< Home of 0x7f.dev

Empty values and Ecto changesets

This week I got a very weird bug report - the API action was not saving an update to the record with a user with limited rights. For this example let's say that this role can only change the value of a record and not anything else. Frontend will always send all params of a record but only the value will change.

The problem

There are a lot of ways how you can write a helpful checking function, and we had this in our codebase:

def value_changed?(document, params) do
  changeset = cast(document, params, ~w(title value)a)
  changed_fields = Map.keys(changeset.changes)

  changed_fields == ~w(value)a or Enum.empty?(changed_fields)
end

I found this code to be reasonable and easy to understand, so I quickly wrote a test to prove it must work as I understand it:

test "returns true if only value changed" do
  document = %Document{
    title: "",
    value: "Old value"
  }

  params = %{
    "title" => "",
    "value" => "New value"
  }

  assert true == value_changed?(document, params)
end

and wouldn't you know it -- failing test!

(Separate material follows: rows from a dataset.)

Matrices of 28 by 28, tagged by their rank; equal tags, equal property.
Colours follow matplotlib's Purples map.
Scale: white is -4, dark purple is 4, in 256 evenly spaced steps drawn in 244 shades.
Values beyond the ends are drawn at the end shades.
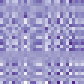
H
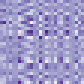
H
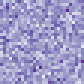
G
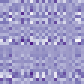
H
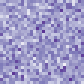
G
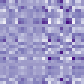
H
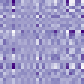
H
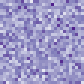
G
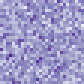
G
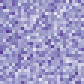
G
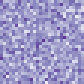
G
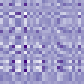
H
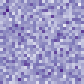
G
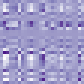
H
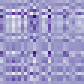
H
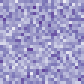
G
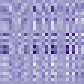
H
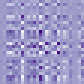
H
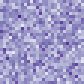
G
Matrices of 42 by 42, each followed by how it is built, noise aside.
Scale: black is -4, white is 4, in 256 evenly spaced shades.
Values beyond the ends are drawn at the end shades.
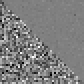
lower triangular
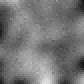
smooth
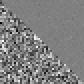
lower triangular
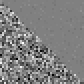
lower triangular
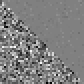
lower triangular
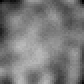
smooth
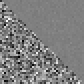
lower triangular
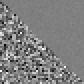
lower triangular
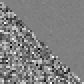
lower triangular
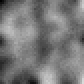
smooth
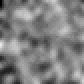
smooth
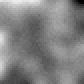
smooth
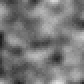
smooth
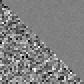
lower triangular
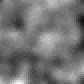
smooth
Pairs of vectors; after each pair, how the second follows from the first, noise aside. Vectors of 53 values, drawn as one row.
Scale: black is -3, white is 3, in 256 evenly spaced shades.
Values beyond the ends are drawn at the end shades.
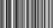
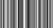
wrapped around
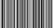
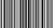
wrapped around
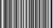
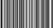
reversed
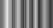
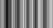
negated
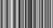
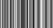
reversed
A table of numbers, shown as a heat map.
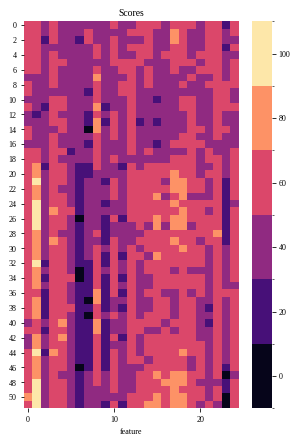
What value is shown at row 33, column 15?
60
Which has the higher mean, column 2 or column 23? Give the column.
2
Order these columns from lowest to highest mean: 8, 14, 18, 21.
21, 14, 8, 18
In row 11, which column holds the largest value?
8
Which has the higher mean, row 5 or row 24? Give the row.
24
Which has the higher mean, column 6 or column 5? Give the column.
5
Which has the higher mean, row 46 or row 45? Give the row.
45
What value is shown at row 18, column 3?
60
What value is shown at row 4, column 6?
40
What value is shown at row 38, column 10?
40
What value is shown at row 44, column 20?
60
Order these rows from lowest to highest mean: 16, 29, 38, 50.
16, 38, 29, 50
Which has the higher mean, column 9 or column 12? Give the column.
12
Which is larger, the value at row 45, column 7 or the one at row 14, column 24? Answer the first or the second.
the second
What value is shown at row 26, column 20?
60
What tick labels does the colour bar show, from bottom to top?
0, 20, 40, 60, 80, 100
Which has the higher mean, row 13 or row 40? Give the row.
40
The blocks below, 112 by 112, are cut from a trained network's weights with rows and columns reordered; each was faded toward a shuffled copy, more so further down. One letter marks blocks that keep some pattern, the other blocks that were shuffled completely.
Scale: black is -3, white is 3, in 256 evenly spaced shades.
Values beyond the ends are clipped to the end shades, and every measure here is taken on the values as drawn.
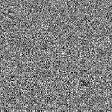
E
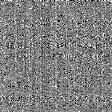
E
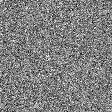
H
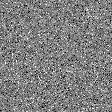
H
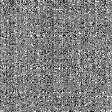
E
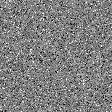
H
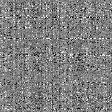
E
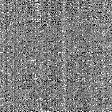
E
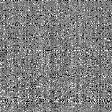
E
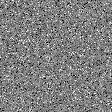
H
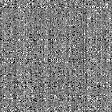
E
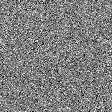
H
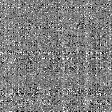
E
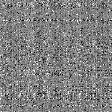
E
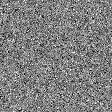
H
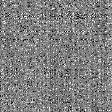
E
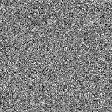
E
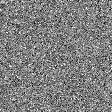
H
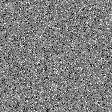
H
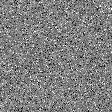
H
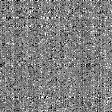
E
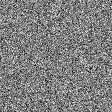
H
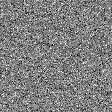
H
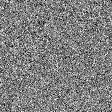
H
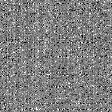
E
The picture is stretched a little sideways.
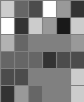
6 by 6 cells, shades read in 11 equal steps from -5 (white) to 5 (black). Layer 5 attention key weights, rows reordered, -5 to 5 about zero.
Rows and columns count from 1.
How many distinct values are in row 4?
3
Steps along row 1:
up up down up up
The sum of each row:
-3 -5 -2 10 1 0
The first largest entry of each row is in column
6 5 2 4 1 1
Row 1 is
-3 1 2 -5 -1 3
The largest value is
4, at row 2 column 5
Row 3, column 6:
-1

Let's look at the schema for a second, that's our first clue what went wrong!

defmodule Document do
  use Ecto.Schema

  schema "documents" do
    field :title, :string
    field :value, :string
  end
end

Everything looks good and all right! Let's just check the migration, just in case:

def change do
  create table(:documents) do
    add :title, :string
    add :value, :string
  end
end

So where is the problem?, I hear you ask. Things might look a bit clearer if we take a look at the changeset in our value_changed?/2:

#Ecto.Changeset<
  action: nil,
  changes: %{title: nil, value: "New value"},
  errors: [],
  data: #Document<>,
  valid?: true
>

Hmm that's weird, where is the title: nil coming from? That indeed is a change (title was saved as ""). In order to really understand why Ecto decided to cast our empty string as nil we need to understand the concept of empty_value. Here is what docs^1 say about this:

Many times, the data given on cast needs to be further pruned, specially regarding empty values. For example, if you are gathering data to be cast from the command line or through an HTML form or any other text-based format, it is likely those means cannot express nil values. For those reasons, changesets include the concept of empty values.

Ah ok so, in short Ecto considers a wide array of things as "empty". And this includes nil and "" for sure. And if we keep reading, it explains the behavior:

When applying changes using cast/4, an empty value will be automatically converted to the field's default value. If the field is an array type, any empty value inside the array will be removed.

And in our example above the default value is implicitly set to nil.

The fix

There is a couple of ways how we can fix this. The first one would be to just switch the default value of a field to an empty string. Re: this let's not even get how we ended up with an empty string, but suffice it to say it was my fault 🙈.

For sake of having all ways of fixing documented here are the changes we would need to do:

defmodule Document do
   use Ecto.Schema

   schema "documents" do
-    field :title, :string
+    field :title, :string, default: ""
     field :value, :string
   end
 end

Migrating would also be a good idea, but I will leave this with the reader.

BUT! there is a quicker way to fix this issue. Not the correct way, but quick for sure, and one I took.

If you keep reading the docs^2 for cast/4 you will find a very interesting option that we can use:

:empty_values - a list of values to be considered as empty when casting. Empty values are always replaced by the default value of the respective field. If the field is an array type, any empty value inside of the array will be removed. To set this option while keeping the current default, use empty_values/1 passing your additional empty values as list

So we can modify our function as following:

  def value_changed?(document, params) do
-   changeset = cast(document, params, ~w(title value)a)
+   changeset = cast(document, params, ~w(title value)a, empty_values: [nil])
    changed_fields = Map.keys(changeset.changes)

    changed_fields == ~(value)a or Enum.empty?(changed_fields)
  end

what this change does in the end is it will only consider nil as empty value here. It works in this specific use case (told you it's weird) since we really don't care about other changes than value. If this was our cast we used for actual mutations I would go ahead and migrate the data instead.

Why?

Now this is not easy to say. I've looked online and could not find a reason why this is done the way it is, and IMHO I would design the whole concept in a bit of a different approach.

How I would do it is when casting take a look at the default value of the field and only consider this as the empty value in casting. That way you can change the behavior if needed (empty string to nil) and still have the semantic value of nil and "" if you need it.

And as to why this is done this way, my educated guess is to limit the writes to the database. Since if you consider both nil and "" as not a change this will reduce writes to the database while still conveying the same message - the field is empty.

Can you think of a better reason, or a better way of fixing this? Do let me know and I'll write up a follow up.